Kizzie - "range from subtle to horrific"? Oh thank goodness, that explains a lot.

Do you tackle your different flashbacks in different ways? That's on my to-do list - to explore what precisely I'd need during panicky vs foggy flashbacks. With the panicky ones, I need safety, reassurance, maybe the chance to anger or grieve my way through the bad memories. With the foggy flashbacks, I need... what? Hm. Must think about this. Hah, maybe I need a Richter scale for EFs. An early warning system.

Butterfly, I've asked myself that same thing for years. Those things always happened around EFs though. During bad times, even my food intolerance* gets worse, which is just weird.

(*If I eat foods that contain histamine liberators, it's like something's hitting my off switch. Histamine is a stress hormone. Maybe EFs produce so many stress hormones that the little extra contained in food tips me over the edge, I don't know.)

Kizzie

Wow Katz, I have the same thing with certain meds and foods when I am in an EF (which I did not realize before).  Things that my system usually handles seem to have an extra punch - caffeine, chocolate (wah), and cold meds especially.  Makes perfect sense now - we already have a lot of adrenalin and cortisol and heaven knows what else pouring into our systems (or trickling depending on the intensity) so add anything on top of that and blammo.
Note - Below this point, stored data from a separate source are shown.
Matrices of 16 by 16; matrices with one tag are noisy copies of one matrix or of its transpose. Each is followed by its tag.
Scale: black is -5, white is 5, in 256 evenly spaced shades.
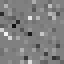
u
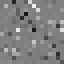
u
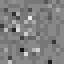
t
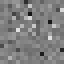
t
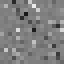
u
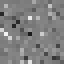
u
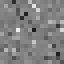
u
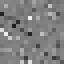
u
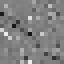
u
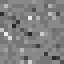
u
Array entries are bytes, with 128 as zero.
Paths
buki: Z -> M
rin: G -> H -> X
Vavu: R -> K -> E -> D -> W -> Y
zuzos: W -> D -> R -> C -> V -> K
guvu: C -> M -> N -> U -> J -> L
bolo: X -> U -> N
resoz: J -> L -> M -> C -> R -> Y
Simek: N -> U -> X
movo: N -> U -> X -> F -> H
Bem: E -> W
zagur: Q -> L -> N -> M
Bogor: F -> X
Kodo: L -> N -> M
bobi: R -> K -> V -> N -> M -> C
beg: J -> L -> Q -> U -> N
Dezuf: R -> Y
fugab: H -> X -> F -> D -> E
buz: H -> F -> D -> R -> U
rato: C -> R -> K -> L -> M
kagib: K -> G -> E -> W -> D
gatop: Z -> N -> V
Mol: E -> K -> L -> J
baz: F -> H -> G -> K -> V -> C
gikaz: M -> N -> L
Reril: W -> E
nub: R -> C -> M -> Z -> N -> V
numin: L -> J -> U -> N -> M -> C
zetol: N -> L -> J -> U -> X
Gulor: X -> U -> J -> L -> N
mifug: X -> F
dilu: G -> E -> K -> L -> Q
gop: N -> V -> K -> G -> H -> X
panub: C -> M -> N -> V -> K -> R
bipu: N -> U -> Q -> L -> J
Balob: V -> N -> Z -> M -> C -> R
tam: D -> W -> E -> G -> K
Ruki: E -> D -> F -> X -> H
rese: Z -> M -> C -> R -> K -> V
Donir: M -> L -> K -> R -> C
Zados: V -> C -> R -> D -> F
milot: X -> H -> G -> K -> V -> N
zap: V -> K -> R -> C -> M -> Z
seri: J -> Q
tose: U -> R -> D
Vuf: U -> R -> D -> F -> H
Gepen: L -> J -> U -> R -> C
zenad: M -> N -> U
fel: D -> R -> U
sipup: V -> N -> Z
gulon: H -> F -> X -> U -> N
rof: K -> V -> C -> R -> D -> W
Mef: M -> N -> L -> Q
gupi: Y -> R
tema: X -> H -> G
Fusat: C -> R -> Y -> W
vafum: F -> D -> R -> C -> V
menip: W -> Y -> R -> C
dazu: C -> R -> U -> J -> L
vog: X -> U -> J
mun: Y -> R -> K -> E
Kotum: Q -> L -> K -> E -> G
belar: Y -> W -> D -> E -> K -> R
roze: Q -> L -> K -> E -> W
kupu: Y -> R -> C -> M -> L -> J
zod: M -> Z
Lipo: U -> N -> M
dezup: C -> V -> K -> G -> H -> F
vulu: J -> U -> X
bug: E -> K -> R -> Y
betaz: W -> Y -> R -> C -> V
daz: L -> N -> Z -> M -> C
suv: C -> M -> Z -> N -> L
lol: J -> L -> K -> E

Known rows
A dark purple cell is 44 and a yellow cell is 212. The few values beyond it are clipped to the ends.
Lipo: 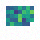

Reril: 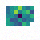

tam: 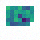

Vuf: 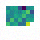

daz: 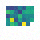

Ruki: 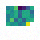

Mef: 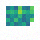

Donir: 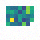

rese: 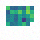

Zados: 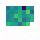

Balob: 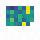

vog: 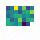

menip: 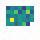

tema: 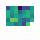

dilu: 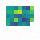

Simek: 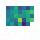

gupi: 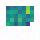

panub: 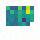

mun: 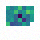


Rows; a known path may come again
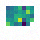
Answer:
buz
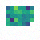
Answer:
seri
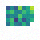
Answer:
gikaz
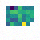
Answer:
sipup
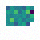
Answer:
Fusat
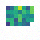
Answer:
Gulor
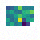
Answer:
zenad
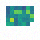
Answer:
betaz
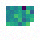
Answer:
Zados
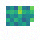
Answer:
Mef
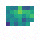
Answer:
milot
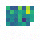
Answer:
panub
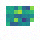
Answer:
dilu
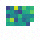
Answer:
kupu
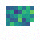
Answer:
Lipo
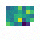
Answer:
fel
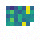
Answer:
Balob
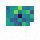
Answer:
Reril
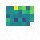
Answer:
Mol
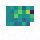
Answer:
rof
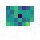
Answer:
fugab
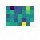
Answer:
zap
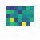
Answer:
daz
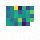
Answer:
vulu
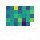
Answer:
zetol
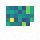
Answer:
Donir
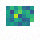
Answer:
kagib
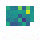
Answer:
belar
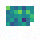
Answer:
zuzos
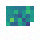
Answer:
bug
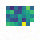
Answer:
buki
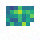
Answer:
gatop
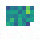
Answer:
gupi
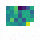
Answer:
Ruki
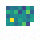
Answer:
menip
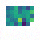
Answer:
Simek
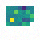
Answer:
baz
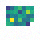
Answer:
Gepen
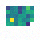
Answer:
resoz
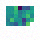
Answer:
gop
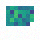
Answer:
Vavu

Hunh.

Hmmmm, do I handle my flashbacks differently ? Good question.  I know with the PTSD type ones it's almost easier to get through because its visual and tangible.  My H is a great at helping me through those - so talk therapy of a sort, validation and comfort for those. 

The CPTSD EFs  - like everyone here I guess I'm just starting down that path.  Differentiating between them by level or degree and then our response is a great start though.  Butterfly - I startle really easily sometimes and hadn't considered it as part of a milder EF perhaps.  But I think we're onto something here.  So what to do for the different degrees of an EF? E.g., "Hmmmm, I feel like numbing out - what's going on here and what can I do to stay in the moment?"  So I guess some grounding strategies for staying in the moment. For the more severe ones - I haven't had one in a while but now that my H knows what they are now so I guess talk to him about what's going ion, use Walker's 13 Steps and some of the other soothing strategies, and when I'm able post here to see if that helps to bring it down too. And stay away from food and meds that add to making my system go haywire, rest and not joking here, drink lots of fluids to wash all the toxins out. 

Love the Richtor Scale for EFs  Katz  ;D

Kizzie

#28
I split this topic and moved three posts to "Our Relationships with Others" under "Relationships with SOs" http://outofthefog.net/C-PTSD/forum/index.php?topic=122.msg735#msg735

Annegirl

#29
Just had an ef for a few hours, but I'm still struggling with it, I'm trying to settle my breathing and my chest and stomach and thoughts. I so want to ring my therapist but haven't the money and the children are around. I know it's nothing but I was writing on here when my husband and son started saying, pushing me verbally to get off this forum, my husband started manipulating me and making me feel guilty. I knew that if I were vacuuming or doing dishes he wouldn't have said anything. I always meet my children's needs before I write anything. Anyway all I gave my son the iPad and went to start the dishes, but I nearly started screaming and pulling my hair out and almost cried ( which i was kind of happy about as apparently I need to learn to cry and my facial tic will go away) I kept thinking "it's all I'm good for". Working, it was the only time my mother kind of left me alone, even though if I hadn't done it properly ( like spend 2 hrs on something meticulously cleaning it) she would yell, hit scream until I worked all day long, she even made me late for school most days because I had to do so many things around the house constantly.
So I feel like this is all I'm good for, I went for a walk so I wouldnt shout in front of the kids which I ended up doing to my husband when I came back anyway, he said it wasn't true, but actions speak louder than words. He never tells me to stop what I'm doing if I'm cooking or cleaning. He is nice to me most of the time though even when I am doing something I enjoy.